In 2014, the PPC bases elected the former mayor of Villa El Salvador, Jaime Zea as a Candidate for Mayor of Lima. The result of the electoral process was one of the worst defeats of the party, barely obtaining 7 district mayoralties in Lima and its candidate 3% of the votes, remaining in 6th place.

General elections of 2016 
In 2016, they formed a political coalition with APRA called the Popular Alliance, after not obtaining any seats in congress, the political alliance was dissolved. That is why it does not have representation in congress for the period 2016-2021, the Partido Popular Cristiano party is in crisis. In this same year, the party premises are for sale valued at US $2,000,000.00.

Post-2016 elections 
The PPC militants, according to the party's Statute, convened a National Congress for December 16 and 17, 2017, in order to be able to elect a new national leadership due to the absence of authorities since 2016. Former Congressman Alberto Beingolea was elected in this process, defeating fellow former Congressman Javier Bedoya de Vivanco.

2021 general elections 
For the 2021 general election, Alberto Beingolea announced the establishment of National Unity, a party leadership roundtable of the Christian People's Party to analyze options if running in a coalition or independently in the elections.
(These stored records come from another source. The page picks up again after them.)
Below are the code and all the weights of a small trained network. Each question names an input and a target symbol and asks about switching units off, where a switched-off unit gives its printed mean instead of its output.

import numpy as np


def w(rows, s, z=0):
    codes = np.array(rows[::2]) - 128.0
    scale = np.full(codes.shape[1], s)
    scale[-1] = z or s
    return codes * scale


def f(y):
    return np.maximum(y, 0)


def softmax(a):
    e = np.exp(a - a.max(-1, keepdims=True))
    return e / e.sum(-1, keepdims=True)


def log_softmax(a):
    a = a - a.max(-1, keepdims=True)
    return a - np.log(np.exp(a).sum(-1, keepdims=True))


def net(x, mask):
    ids = ['αγδεμξπστω'.index(c) for c in x.split()]
    T = len(ids)
    res = E[ids] + P[:T]
    u = 0
    for l in range(2):
        r = res
        for j in range(3):
            rows = slice(3 * j, 3 * j + 3)
            q, k, v = (r @ M[l][rows].T for M in (Q, K, V))
            z = softmax(np.where(np.tri(T) > 0, q @ k.T / 3**0.5, -1e9)) @ v
            o = O[l][rows]
            res = res + np.where(mask[u + j], z, o[:, -1]) @ o[:, :-1]
        u += 3
        y = f(res @ A[l][:, :-1].T + A[l][:, -1])
        res = res + np.where(mask[u : u + 12], y, B[l][:, -1]) @ B[l][:, :-1]
        u += 12
    return log_softmax(res[-1] @ U[:, :-1].T + U[:, -1])


Q, K, V, O, A, B = {}, {}, {}, {}, {}, {}
E = w([
[175,102,108],'α',
[151,37,147],'γ',
[90,101,122],'δ',
[215,114,97],'ε',
[167,206,174],'μ',
[141,135,93],'ξ',
[128,49,119],'π',
[245,87,122],'σ',
[129,87,130],'τ',
[85,66,111],'ω',
],0.011)
P = w([
[86,157,82],'0',
[220,10,254],'1',
[83,154,77],'2',
[223,73,191],'3',
[83,152,74],'4',
[199,87,170],'5',
[86,150,66],'6',
[178,92,164],'7',
[84,152,69],'8',
[172,97,161],'9',
[86,150,64],'10',
[169,102,155],'11',
],0.0093)
Q[0] = w([
[195,176,205],'0.h0',
[100,43,121],'0.h0',
[45,129,93],'0.h0',
[115,19,120],'0.h1',
[141,57,166],'0.h1',
[124,23,61],'0.h1',
[164,21,99],'0.h2',
[108,34,96],'0.h2',
[117,2,107],'0.h2',
],0.0079)
K[0] = w([
[164,191,191],'0.h0',
[68,84,183],'0.h0',
[56,114,67],'0.h0',
[93,52,44],'0.h1',
[101,120,47],'0.h1',
[132,52,97],'0.h1',
[152,2,69],'0.h2',
[127,68,98],'0.h2',
[151,52,92],'0.h2',
],0.01)
V[0] = w([
[71,86,68],'0.h0',
[140,150,194],'0.h0',
[93,207,177],'0.h0',
[130,2,19],'0.h1',
[130,102,93],'0.h1',
[143,52,66],'0.h1',
[186,214,149],'0.h2',
[114,91,40],'0.h2',
[188,190,136],'0.h2',
],0.0048)
O[0] = w([
[117,113,48,1],'0.h0',
[121,144,186,208],'0.h0',
[89,104,204,49],'0.h0',
[153,73,2,180],'0.h1',
[143,127,89,133],'0.h1',
[166,112,58,176],'0.h1',
[99,153,207,122],'0.h2',
[200,101,91,62],'0.h2',
[98,143,199,145],'0.h2',
],0.0049,0.00092)
A[0] = w([
[162,145,123,178],'0.n0',
[184,120,124,179],'0.n1',
[7,135,62,137],'0.n2',
[137,175,78,126],'0.n3',
[109,220,107,179],'0.n4',
[182,83,133,189],'0.n5',
[148,184,82,160],'0.n6',
[10,162,75,152],'0.n7',
[155,124,134,3],'0.n8',
[129,204,72,132],'0.n9',
[88,212,133,165],'0.n10',
[91,168,59,116],'0.n11',
],0.013,0.014)
B[0] = w([
[82,96,144,213],'0.n0',
[66,93,120,228],'0.n1',
[200,110,45,183],'0.n2',
[146,179,240,147],'0.n3',
[173,87,203,205],'0.n4',
[63,73,92,254],'0.n5',
[107,94,194,177],'0.n6',
[226,117,64,190],'0.n7',
[116,243,137,128],'0.n8',
[177,122,247,159],'0.n9',
[206,104,180,197],'0.n10',
[219,149,163,156],'0.n11',
],0.012,0.0092)
Q[1] = w([
[57,140,156],'1.h0',
[143,191,155],'1.h0',
[209,127,137],'1.h0',
[81,120,173],'1.h1',
[102,82,90],'1.h1',
[186,166,159],'1.h1',
[255,146,103],'1.h2',
[189,119,130],'1.h2',
[50,84,178],'1.h2',
],0.0099)
K[1] = w([
[195,170,106],'1.h0',
[152,133,188],'1.h0',
[111,82,152],'1.h0',
[122,104,150],'1.h1',
[42,185,94],'1.h1',
[249,122,157],'1.h1',
[223,139,147],'1.h2',
[153,151,145],'1.h2',
[75,146,138],'1.h2',
],0.014)
V[1] = w([
[104,101,177],'1.h0',
[156,88,146],'1.h0',
[127,124,127],'1.h0',
[182,213,67],'1.h1',
[195,201,171],'1.h1',
[14,95,56],'1.h1',
[217,83,143],'1.h2',
[255,82,108],'1.h2',
[201,77,178],'1.h2',
],0.005)
O[1] = w([
[121,92,136,154],'1.h0',
[150,107,101,197],'1.h0',
[130,127,124,133],'1.h0',
[156,254,114,1],'1.h1',
[202,176,160,81],'1.h1',
[33,111,102,89],'1.h1',
[212,85,107,217],'1.h2',
[228,47,93,207],'1.h2',
[194,108,127,241],'1.h2',
],0.0057,0.0097)
A[1] = w([
[132,112,71,120],'1.n0',
[66,240,82,9],'1.n1',
[93,162,96,161],'1.n2',
[136,141,59,125],'1.n3',
[56,106,89,123],'1.n4',
[144,147,166,99],'1.n5',
[34,250,114,28],'1.n6',
[165,105,150,162],'1.n7',
[124,249,131,17],'1.n8',
[131,114,78,124],'1.n9',
[144,108,146,156],'1.n10',
[134,138,180,110],'1.n11',
],0.016,0.015)
B[1] = w([
[93,180,110,188],'1.n0',
[94,32,93,128],'1.n1',
[79,69,162,142],'1.n2',
[104,209,206,156],'1.n3',
[187,138,171,240],'1.n4',
[119,185,159,167],'1.n5',
[5,125,138,128],'1.n6',
[101,125,88,252],'1.n7',
[133,236,133,128],'1.n8',
[96,168,115,182],'1.n9',
[123,116,96,208],'1.n10',
[82,155,148,175],'1.n11',
],0.014,0.03)
U = w([
[134,54,80,77],'α',
[44,207,194,96],'γ',
[183,123,100,185],'δ',
[35,74,114,213],'ε',
[252,193,210,73],'μ',
[215,84,122,3],'ξ',
[22,141,88,39],'π',
[172,58,170,141],'σ',
[101,96,72,236],'τ',
[123,192,122,122],'ω',
],0.012,0.0051)

Each question gives the input, a string of symbols that net reads in full, and the target symbol t.
The units are the heads (3 rows each of Q, K, V and O) and the neurons (one row each of A and B). Each row of codes is followed by its name. A weight is (code - 128) times the scale printed after its matrix; where a second scale follows, it is the last column's (O, A, B and U).
mask holds one flag per unit, layer by layer, with each layer's heads first. A switched-off unit (its flag False) gives its mean, the last column of its rows in O or B, instead of its output. The means were averaged over made-up inputs and are rounded, as every weight is.
A unit's drop is (log p(t) with every unit on - log p(t) with that unit switched off) / (log p(t) with every unit on - log p(t) with every unit switched off).
k most important neurons: the k neurons with the biggest drops, biggest first
top k neurons in layer l: the k neurons of layer l with the biggest drops, biggest first
which heads matter: for each layer, one digit per head in row order, 1 if its drop is at least 0.15 and else 0, layers parted by /
input μ ω π π, target ε: 2 most important neurons => 1.n0, 0.n4
input μ π ε, target ε: most important neuron => 0.n3
input μ γ α μ δ μ, target γ: top 2 neurons in layer 1 => 1.n4, 1.n11
input μ ω δ μ μ α, target σ: which heads matter => 000 / 011
input δ ω π γ ω π μ π μ π, target γ: top 3 neurons in layer 1 => 1.n4, 1.n7, 1.n0
input π μ ω ω μ μ ω μ μ π ω, target ω: 4 most important neurons => 0.n2, 1.n3, 1.n4, 0.n7
input μ μ π γ ω ω μ ε δ μ σ μ, target γ: 3 most important neurons => 0.n7, 1.n4, 0.n2
input ε μ μ μ μ σ ω ω μ ε μ τ, target σ: top 4 neurons in layer 1 => 1.n4, 1.n7, 1.n11, 1.n3
input ω π ε π ω, target ω: 3 most important neurons => 1.n3, 0.n2, 0.n11
input μ μ π μ ω μ α μ α π γ π, target γ: which heads matter => 011 / 110
input π δ μ ω μ ξ, target σ: 3 most important neurons => 1.n4, 1.n7, 1.n11
input μ μ π ω μ μ π α ω ω μ, target μ: 3 most important neurons => 1.n5, 0.n5, 0.n10
input ω μ σ, target σ: 2 most important neurons => 1.n7, 1.n4
input μ ξ ω ξ π π π μ π μ δ, target δ: which heads matter => 000 / 010
input μ γ μ μ γ μ π ε π, target π: which heads matter => 000 / 001
input ω γ ε ω α δ π, target π: top 4 neurons in layer 1 => 1.n0, 1.n3, 1.n9, 1.n4
input π ξ δ γ γ, target γ: top 2 neurons in layer 0 => 0.n10, 0.n4
input π α δ δ ω ω α μ δ π δ ω, target γ: which heads matter => 110 / 010
input π π γ ω δ ε, target σ: top 4 neurons in layer 1 => 1.n4, 1.n7, 1.n11, 1.n3
input ω ε μ π μ τ π ω μ ω ε, target ε: most important neuron => 1.n4
input μ δ ε ω τ, target τ: 2 most important neurons => 1.n4, 1.n11
input τ γ ε μ γ α, target σ: 4 most important neurons => 1.n4, 1.n7, 1.n11, 0.n7
input μ α γ μ μ ξ δ ε, target σ: top 3 neurons in layer 0 => 0.n7, 0.n2, 0.n1
input τ ω ω μ, target σ: 3 most important neurons => 1.n7, 0.n5, 1.n4
input ε ε γ, target γ: top 3 neurons in layer 1 => 1.n4, 1.n7, 1.n0
input μ π ω γ σ, target σ: 2 most important neurons => 1.n4, 1.n7
input μ μ ω σ γ μ ξ, target ξ: top neuron in layer 1 => 1.n7
input α δ γ μ μ π π ω ω μ γ ξ, target σ: top neuron in layer 0 => 0.n7
input ξ μ γ ξ μ ω α δ, target σ: which heads matter => 000 / 001
input μ σ π ε μ μ μ ω, target σ: top 4 neurons in layer 0 => 0.n7, 0.n2, 0.n5, 0.n1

The roundtable managed to negotiate with a variety of political personalities and parties until reaching an agreement César Acuña of Alliance for Progress. The alliance was officially signed on 12 October 2020, but lasted only six days, upon the revelation of disconformity from PPC's leadership, most prominently from the party Secretary General, Marisol Pérez Tello, who rejected Acuña by stating "she would not support a plagiarizer". Illegal audios were revealed by the press, and the alliance broke off almost immediately.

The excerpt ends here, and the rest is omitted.